> **EXERCISE AIM**: Your reply should be one number, which is how many lines in the listing below contain "Write".

> **MATERIAL FOR THIS TASK**:
Each row comes from the steps of one path. Every step used is in the known rows, and no mark comes twice. Write the path behind each row, first mark first.
Known rows:
govu > pido > samal > leze: [ 0.09 -0.10 -0.43 -0.24  0.07 -0.12 -0.04 -0.04  0.01 -0.07  0.15  0.14
  0.00  0.10 -0.16 -0.03 -0.29 -0.05  0.11 -0.09]
mibu > pido > samal > leze > nerip: [ 0.02 -0.03 -0.31 -0.15  0.07 -0.11 -0.03 -0.07  0.06 -0.03  0.22  0.14
 -0.06 -0.16 -0.33 -0.10 -0.27  0.03  0.13  0.02]
pido > samal > leze > nerip: [ 0.02 -0.09 -0.32 -0.19 -0.02 -0.17 -0.03 -0.04  0.04 -0.04  0.20  0.20
 -0.07 -0.08 -0.26 -0.07  0.05  0.04  0.12 -0.01]
mibu > pido > samal: [ 0.09 -0.03  0.09 -0.07  0.05 -0.10  0.03 -0.07  0.03 -0.03  0.24  0.06
 -0.01  0.01 -0.12 -0.12 -0.16 -0.01  0.10  0.03]
leze > mibu: [ 0.09 -0.05  0.15  0.17 -0.05 -0.10  0.03  0.00 -0.08  0.09  0.18  0.27
 -0.12 -0.02  0.07 -0.04 -0.21 -0.01  0.06  0.01]
pido > samal: [ 0.08 -0.10  0.10 -0.10 -0.04 -0.16  0.04 -0.03  0.01 -0.04  0.20  0.09
 -0.02  0.08 -0.05 -0.09  0.16  0.01  0.09 -0.01]
samal > leze > mibu > subepan > govu > pido: [ 0.05 -0.06 -0.56 -0.06  0.09  0.17 -0.01 -0.02 -0.04  0.02 -0.11  0.42
 -0.12  0.11  0.02  0.00 -0.58 -0.15  0.13 -0.06]
leze > mibu > pido > samal: [ 0.12  0.01  0.12  0.06  0.03 -0.13  0.04 -0.06 -0.04 -0.01  0.22  0.09
  0.02  0.01 -0.02 -0.13 -0.31 -0.05  0.07  0.01]
samal > leze > mibu: [ 0.10 -0.07 -0.24  0.03 -0.03 -0.10 -0.01 -0.04 -0.06  0.08  0.15  0.26
 -0.12  0.02  0.01 -0.01 -0.18  0.02  0.09  0.05]
subepan > nerip > pido > samal: [-0.10 -0.11  0.14 -0.16 -0.04 -0.16 -0.03 -0.01 -0.06 -0.05  0.16  0.17
 -0.02  0.11 -0.04 -0.14  0.32 -0.08  0.12 -0.06]
govu > leze > nerip > pido: [-0.06 -0.05  0.26  0.13  0.03 -0.12 -0.08  0.04 -0.01  0.07  0.18  0.43
 -0.23 -0.07 -0.14 -0.04  0.29 -0.01  0.14 -0.18]
govu > leze > nerip > pido > samal > subepan: [-0.04 -0.05  0.07 -0.12  0.02 -0.16 -0.10  0.00 -0.03 -0.06  0.15  0.20
 -0.13 -0.07 -0.18 -0.09  0.65 -0.05  0.13 -0.13]
leze > mibu > subepan: [ 0.13 -0.06  0.13  0.13 -0.06  0.12  0.04 -0.04 -0.02  0.06  0.12  0.36
 -0.13  0.06  0.11 -0.04  0.15 -0.09  0.06  0.02]
samal > leze > nerip > pido: [-0.05 -0.09 -0.18 -0.05  0.05 -0.09 -0.05 -0.03 -0.03  0.07  0.17  0.39
 -0.19 -0.06 -0.21 -0.05  0.13 -0.02  0.14 -0.12]
pido > samal > subepan > govu > leze: [-0.02 -0.11 -0.16 -0.18  0.00 -0.14 -0.04  0.01  0.02 -0.10 -0.03  0.10
 -0.08  0.02 -0.03 -0.04  0.16  0.02  0.16  0.04]
pido > samal > leze > mibu > subepan: [ 0.16 -0.08 -0.33 -0.14 -0.03  0.05  0.01 -0.08  0.00 -0.06  0.10  0.21
 -0.01  0.18  0.04 -0.08  0.44 -0.10  0.09  0.01]
govu > leze > mibu: [ 0.08 -0.05  0.20  0.24 -0.04 -0.12 -0.04  0.03 -0.04  0.07  0.19  0.31
 -0.16 -0.02  0.08  0.00  0.03  0.02  0.10 -0.03]
mibu > subepan > nerip > pido > samal: [-0.05 -0.11  0.11 -0.18 -0.05  0.08 -0.01 -0.05 -0.02 -0.08  0.11  0.25
 -0.03  0.20 -0.01 -0.14  0.68 -0.17  0.13 -0.06]
govu > pido: [ 0.06 -0.09  0.01  0.01  0.05 -0.04  0.00  0.01  0.00  0.04  0.18  0.26
 -0.13 -0.02 -0.08 -0.02 -0.59 -0.04  0.09 -0.10]
leze > mibu > subepan > govu > pido: [ 0.04 -0.02 -0.14  0.06  0.08  0.17  0.03  0.02 -0.04  0.03 -0.08  0.42
 -0.11  0.08  0.09 -0.02 -0.57 -0.17  0.08 -0.06]
leze > nerip > pido > samal: [-0.03 -0.07  0.20 -0.10  0.02 -0.17  0.00 -0.02 -0.04 -0.02  0.19  0.26
 -0.07  0.01 -0.15 -0.13  0.39 -0.07  0.09 -0.16]
nerip > pido > samal > leze > mibu: [ 0.09 -0.05 -0.19 -0.11  0.02 -0.18 -0.02 -0.06 -0.09 -0.02  0.12  0.19
  0.02  0.24  0.03 -0.10  0.43 -0.12  0.10 -0.12]
leze > mibu > pido > samal > subepan: [ 0.11  0.01 -0.03 -0.03  0.02 -0.08  0.02 -0.07 -0.06 -0.02  0.18 -0.01
 -0.01 -0.09 -0.04 -0.13 -0.30 -0.06  0.07  0.10]

Write each row's path:
[ 0.14 -0.05  0.16  0.22 -0.05  0.08 -0.04 -0.01  0.01  0.05  0.14  0.40
 -0.18  0.07  0.12 -0.01  0.37 -0.07  0.09 -0.03] | govu > leze > mibu > subepan
[-0.05 -0.13  0.02 -0.03 -0.10  0.15  0.00 -0.01  0.04  0.02  0.16  0.34
 -0.16 -0.02 -0.02 -0.05  0.10 -0.04  0.12  0.10] | mibu > subepan > nerip
[-0.13 -0.07 -0.11 -0.25  0.04 -0.12 -0.01  0.01 -0.06 -0.07 -0.07  0.18
 -0.09 -0.04 -0.16 -0.14  0.17 -0.07  0.13 -0.10] | leze > nerip > pido > samal > subepan > govu
[ 0.06 -0.11 -0.20 -0.27  0.03 -0.16 -0.03 -0.07 -0.04 -0.04  0.13  0.16
 -0.01  0.23 -0.08 -0.10  0.52 -0.07  0.13 -0.12] | nerip > pido > samal > leze
[ 0.03 -0.08 -0.21 -0.21  0.08  0.10  0.03 -0.02  0.03 -0.11 -0.08  0.26
 -0.01  0.17 -0.03 -0.09 -0.21 -0.16  0.12 -0.10] | mibu > subepan > govu > pido > samal
[-0.04 -0.01 -0.11 -0.08 -0.03 -0.07 -0.01 -0.05 -0.07 -0.04  0.18  0.00
 -0.03 -0.15 -0.08 -0.12 -0.44 -0.05  0.09  0.17] | leze > mibu > pido > samal > subepan > nerip
[-0.05 -0.10 -0.10 -0.31  0.04 -0.12  0.01 -0.02 -0.08 -0.09 -0.09  0.09
 -0.03  0.14 -0.02 -0.13  0.30 -0.09  0.13 -0.07] | nerip > pido > samal > subepan > govu
[-0.15 -0.04  0.13  0.06  0.07 -0.10 -0.08  0.05 -0.01  0.05 -0.01  0.46
 -0.23 -0.06 -0.10 -0.06  0.04 -0.02  0.17 -0.17] | subepan > govu > leze > nerip > pido
[-0.05 -0.09 -0.30 -0.15  0.09 -0.01 -0.01  0.03 -0.01  0.01 -0.05  0.18
 -0.15 -0.07 -0.09  0.00 -0.81 -0.05  0.13 -0.02] | samal > subepan > govu > pido
[-0.07 -0.05 -0.15 -0.20 -0.01 -0.06 -0.02 -0.05  0.00 -0.07  0.20 -0.04
 -0.03 -0.16 -0.17 -0.12 -0.34 -0.01  0.14  0.18] | mibu > pido > samal > subepan > nerip
[-0.08 -0.13 -0.14 -0.24 -0.10 -0.11 -0.02 -0.02 -0.01 -0.08  0.16 -0.01
 -0.05 -0.09 -0.10 -0.09  0.03  0.00  0.12  0.14] | pido > samal > subepan > nerip
[ 0.07 -0.10 -0.20 -0.24  0.04 -0.08 -0.02 -0.01 -0.02 -0.08  0.15  0.02
 -0.01 -0.01 -0.12 -0.06 -0.28 -0.07  0.09 -0.04] | govu > pido > samal > subepan
[ 0.08 -0.10 -0.05 -0.20 -0.05 -0.13  0.02 -0.04  0.00 -0.06  0.16 -0.01
 -0.03  0.00 -0.07 -0.08  0.22  0.01  0.09  0.07] | pido > samal > subepan
[-0.01 -0.07  0.17  0.15 -0.02 -0.10 -0.07  0.03  0.04  0.06  0.22  0.37
 -0.25 -0.20 -0.17  0.00 -0.01  0.08  0.12 -0.04] | govu > leze > nerip
[-0.09 -0.13 -0.27 -0.30 -0.03 -0.16 -0.05 -0.05 -0.03 -0.06  0.13  0.17
 -0.03  0.15 -0.10 -0.10  0.37 -0.07  0.16 -0.04] | subepan > nerip > pido > samal > leze
[ 0.00  0.01 -0.12  0.10  0.08 -0.03 -0.04  0.01 -0.05  0.04 -0.02  0.21
 -0.18 -0.15  0.01 -0.04 -0.56 -0.01  0.14  0.08] | samal > subepan > govu > leze > mibu > pido
[-0.04 -0.07  0.03 -0.17  0.01 -0.14 -0.02 -0.04 -0.06 -0.04  0.14  0.14
 -0.08 -0.06 -0.19 -0.12  0.41 -0.07  0.10 -0.08] | leze > nerip > pido > samal > subepan
[-0.04 -0.12 -0.17 -0.13  0.01 -0.04  0.02  0.01 -0.02  0.03 -0.05  0.16
 -0.16 -0.08 -0.04 -0.03 -0.31  0.04  0.14  0.09] | samal > subepan > govu
[-0.08 -0.10  0.13 -0.03 -0.04  0.14 -0.02 -0.02 -0.03  0.04  0.12  0.40
 -0.15  0.11  0.00 -0.09  0.39 -0.13  0.13 -0.05] | mibu > subepan > nerip > pido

> **COMPLETED EXERCISE**: 2